In college, I had a friend whom I used to spend a good amount of time with. We were both business majors and always seemed to end up in the same class. We were somewhat an unlikely acquaintance, I was ultra-conservative; she was ultra-liberal. We used to joke that we should do the show Crossfire as we both knew and like to debate the issues.
Very regrettably, I learned she had an abortion in her past, before I ever knew her. Because of this and how she claimed this ‘procedure’ saved her life, she professed to be a true supporter of abortion rights.
One day, in between classes, she spoke of it in detail to me. Now her opening up to me was not her describing the process of her decision, or the sequences or procedures of that day, it was the specific details of what her child would look like if she were alive that day. She did not know the sex of the baby, but was absolutely convinced it was a little girl. She described every aspect of the description of this little girl to me with such precision, from the spec of green in her eyes, the salty-blonde hair and even the color of the pigtails in her hair. It was obvious that she thought about her child a lot. Her public words told me she supported her decision to have an abortion, but her private words and description told me she regretted it ever since.
She was another victim of Planned Parenthood. An organization that takes women in the front door with seeming compassion and the professional framing of a medical practice, rapes them of their motherhood, collects their payment, then sends them out the backdoor with an emotional scar and endless guilt that will follow them throughout the rest of their life.
Mothers who can not swim will jump in water over their heads to save their children. The maternal instinct is the most predominant and overriding instinct that women have. Abortion is a direct attack at this overwhelming instinct and slices the heart of this instinct out from their soul leaving a non-healing scar. I believe all women whom have an abortion will eventually, in the deepest recesses of their heart, or at least in their subconscious, regret the reality of their act.
I thought about my college friend when I read the following poem written by Ashli at The Sicle Cell blog.
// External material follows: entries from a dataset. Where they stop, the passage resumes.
Each row of a before or after table is a point. One or more steps were done to the points. Then noise was added and the rows were shuffled. The steps act on how far a point lies along the listed directions, d1 being the first. What was done? A step turns or swaps two directions, mirrors them in a line or flattens them onto one, adds a multiple of one to another, or multiplies one. Angles are multiples of 10 degrees, from the lower direction toward the higher: turns from -170 to 170, lines from 10 to 170 but not 90. Use the fewest steps. Two steps may share a direction if one is a turn and the other turns, adds or multiplies; they go together, in the order done. Otherwise the lowest direction goes first.

Directions:
(1): -58 37 -16
(2): -33 -27 57
Before (12 x 3):
-27 9 19

33 -31 7

17 -36 64

33 -28 11

13 -13 12

9 -14 24

-30 -8 -15

-14 -19 16

-46 -9 43

-28 -3 26

22 31 -20

51 -5 -24
After (12 x 3):
53 11 -10

30 -27 10

-57 15 18

-31 -6 52

-95 22 30

-46 21 14

84 -26 -14

32 -29 6

-35 -5 -15

-9 -4 18

6 -9 10

-37 -5 9
Steps: add 1 times d2 to d1

Directions:
(1): 81 -46 30 -18 8 -9
(2): 26 60 -4 -35 -44 -50
(3): -8 -14 -29 10 56 -76
(4): 0 34 6 -64 63 29
(5): -51 -30 64 -37 -14 -29
(6): -11 -45 -64 -54 -28 7
Before (12 x 6):
8 -10 -5 8 -5 0

-45 43 -9 9 -5 10

18 -18 14 25 -7 20

31 -23 6 24 29 10

-19 -23 25 37 -11 -17

-10 -3 28 -19 6 1

11 -5 19 27 -4 -10

-38 -17 -7 16 5 -22

39 -7 -13 7 14 5

36 17 -4 38 -32 -28

36 -17 18 -34 -60 0

1 -29 -4 2 8 -2
After, 12 rows:
-70 61 -33 47 19 31

-9 6 -12 4 -5 17

-49 35 -12 43 -16 23

-46 37 47 -1 -22 18

-54 17 -22 -8 -5 16

76 5 27 -16 -15 -43

-22 25 16 -43 -14 2

-33 -12 29 -3 3 -26

-14 24 29 25 3 22

7 -95 13 1 -27 20

80 -10 31 25 8 52

-12 18 -43 32 22 31
Steps: turn d1 and d2 by -110 degrees; multiply d1 by 2.5; swap d3 and d4; multiply d5 by 1.6; multiply d6 by 1.6

Directions:
(1): 58 11 30 -2 -13 -14 -68 -86 -29 -27 -13
(2): -36 67 60 -23 -5 -74 -14 22 -23 41 15
Before:
16 -38 -21 4 8 35 5 2 21 -19 -9

5 -49 -75 33 20 77 51 22 45 -32 6

27 -54 -34 12 9 25 -19 -27 -22 -45 -13

-7 61 51 -27 -17 -62 -11 28 -19 9 -6

66 -24 11 17 -20 14 -52 -87 -6 -25 -8

-16 17 1 -16 19 -20 -16 -18 -6 14 2

-80 11 -3 11 15 1 41 76 26 24 28

18 28 29 28 -8 -45 -23 -25 -23 4 20

-13 -30 -23 -25 11 7 41 20 -7 14 7

55 -14 -6 -1 -3 40 -61 -95 -19 -46 -6

28 -7 -21 -14 -7 1 25 -7 -4 -32 -4

0 -9 -23 9 7 25 -1 13 -9 10 -1
After (12 x 11):
58 21 29 -13 -23 -21 -46 -44 -24 -40 -24

25 -53 -37 39 4 68 -21 -45 19 -51 -5

-4 -5 -21 6 9 24 1 18 -8 12 0

-49 45 46 -10 -13 -58 13 45 4 59 29

-5 11 -3 -14 19 -13 -24 -34 -6 7 -2

-18 -14 -10 -2 11 12 26 44 23 6 1

0 11 -12 -20 -3 -16 36 23 -1 -13 4

12 30 32 26 -8 -48 -23 -21 -22 3 19

-52 -7 -7 -8 18 -28 28 62 -17 15 9

11 -45 -28 -19 5 19 28 -4 -10 -1 2

-75 66 34 -33 7 -43 16 51 -7 49 33

-34 -24 -63 25 23 52 69 64 51 -6 18
Steps: swap d1 and d2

She regrets and lives with daily her decision to have an abortion, and wrote this poem to her child on what would be her child’s 11th birthday. She named her baby Tennessee:
"Tennessee, I'm thinking of you on your due date. You would be 11 this year. A little girl at church is 11 today. I watch her grow on Sundays and think of you. Today, in spite of the sadness, in spite of the shame, which there always is, because THAT'S abortion for you--today I thought of the preciousness of your life and the reality of your being. I thought of the beauty of you, and I was and am thankful for the life you were given. I am thankful for the loveliness of your being, which has stayed with me like the sweet lingering scent of a baby's downy-soft nape.
Your name and your life are known. The truth of your death, revealed in all its gory. Death where life was...life where death would have been (your book)...that is the bittersweet song of you.
This year, through the cascade of tears, I celebrate you. For everything you were, everything you could have been, everything you are. Stay with me. Always stay. Be mine anyway; let me love you forever."
I would highly recommend a Rachel’s Vineyard weekend for those women who have horrible scars from their decision to have an abortion. In this weekend, mothers begin the grieving and healing process. They discuss their decision with the support of woman like themselves who know what they are experiencing. They get to name their child, grieve properly and confession is offered for those whom wish to bring themselves to God’s mercy, which we all need.
VCR hero, Fr. Frank Pavone is the spiritual director of this cause and states on their website:
"You have found a safe place to come with your pain -- a pain that you often feel will never go away. Here at Rachel's Vineyard, you will meet people who understand, because they are in the same position that you are. You will meet people who care about you and about the child (or children) you have lost. You will meet people who know the way of healing, and are ready to welcome you into that journey that leads to mercy and peace."